By the time we finally made it to the city of Buon Ma Thout, the country’s coffee capital, we held our collective breath and wondered if we would be allowed to continue with our shoot.

Our most interesting day of filming was spent in the company of Dang Le Nguyen Vu. Or Chairman Vu as he’s known to his huge personal entourage. Vietnam’s unofficial Coffee King is the founder and owner of the country’s largest coffee company, Trung Nguyen.

While we were there, we had another visit by the police and our fixer was shepherded away for questioning. Fortunately, this time we were allowed to carry on but it reinforced the point that we were working in a police state.

Vietnam is run by an authoritarian, one party, Communist government. Political opposition is suppressed and there’s little freedom of speech, particularly where we were in the Central Highlands. The history of coffee production is a surprisingly sensitive issue here, and that’s because it involves land grabs, human rights abuses and the mass movement of millions of people.

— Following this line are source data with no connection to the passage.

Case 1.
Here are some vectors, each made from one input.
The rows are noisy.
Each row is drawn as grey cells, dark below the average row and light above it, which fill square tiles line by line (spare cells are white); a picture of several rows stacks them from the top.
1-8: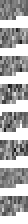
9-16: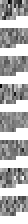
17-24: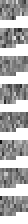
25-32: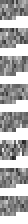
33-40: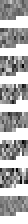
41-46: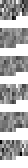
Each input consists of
either a point on a 5-point line, or a point on a 7-point line.
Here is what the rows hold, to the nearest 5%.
About 55% of them hold a point on a 5-point line. The rest hold a point on a 7-point line.
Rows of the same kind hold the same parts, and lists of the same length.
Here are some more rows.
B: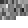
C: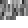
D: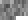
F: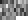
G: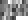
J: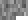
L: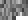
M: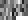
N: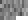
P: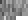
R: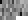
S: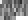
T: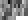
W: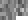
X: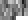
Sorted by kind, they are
B, F, L, M, S, T
C, D, G, J, N, P, R, W, X

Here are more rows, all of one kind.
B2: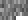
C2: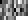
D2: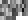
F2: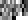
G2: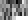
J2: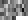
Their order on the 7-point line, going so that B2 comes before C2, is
D2, G2, J2, F2, B2, C2.
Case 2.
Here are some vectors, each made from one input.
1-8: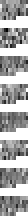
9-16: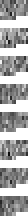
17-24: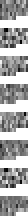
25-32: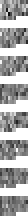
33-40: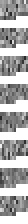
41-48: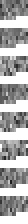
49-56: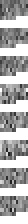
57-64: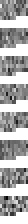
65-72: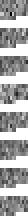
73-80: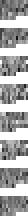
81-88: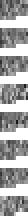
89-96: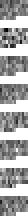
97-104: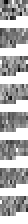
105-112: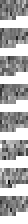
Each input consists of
a list of up to two points on a 6-point line.
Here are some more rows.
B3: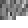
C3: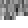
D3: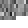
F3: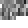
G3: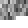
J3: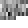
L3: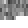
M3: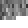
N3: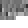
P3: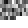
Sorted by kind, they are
B3, D3, J3
C3, F3, G3, L3, M3, N3
P3

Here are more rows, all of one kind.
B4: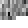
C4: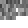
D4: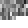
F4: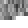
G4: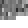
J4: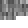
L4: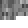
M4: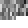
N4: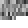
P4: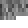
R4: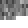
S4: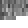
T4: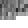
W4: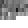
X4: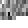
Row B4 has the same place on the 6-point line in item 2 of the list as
J4, L4, S4 and X4.
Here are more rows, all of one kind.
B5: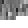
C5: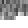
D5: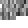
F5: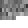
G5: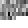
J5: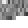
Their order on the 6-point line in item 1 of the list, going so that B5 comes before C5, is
F5, B5, C5, J5, G5, D5.
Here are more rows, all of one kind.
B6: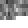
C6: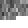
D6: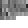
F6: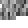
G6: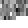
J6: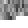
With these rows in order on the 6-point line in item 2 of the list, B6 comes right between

We came to the end of our coffee trail in the vibrant and modern Ho Chi Minh City. Here the coffee culture is centred around familiar-looking coffee shop chains including Starbucks, and the south felt like a different country, which of course it was until 1975.

Since the end of the Vietnam War, the country has managed to rebuild its economy partly by becoming one of the world’s major coffee producers. At the moment that situation’s good for us because we get to enjoy cheap coffee but I’d learnt it has come at a price to many Vietnamese.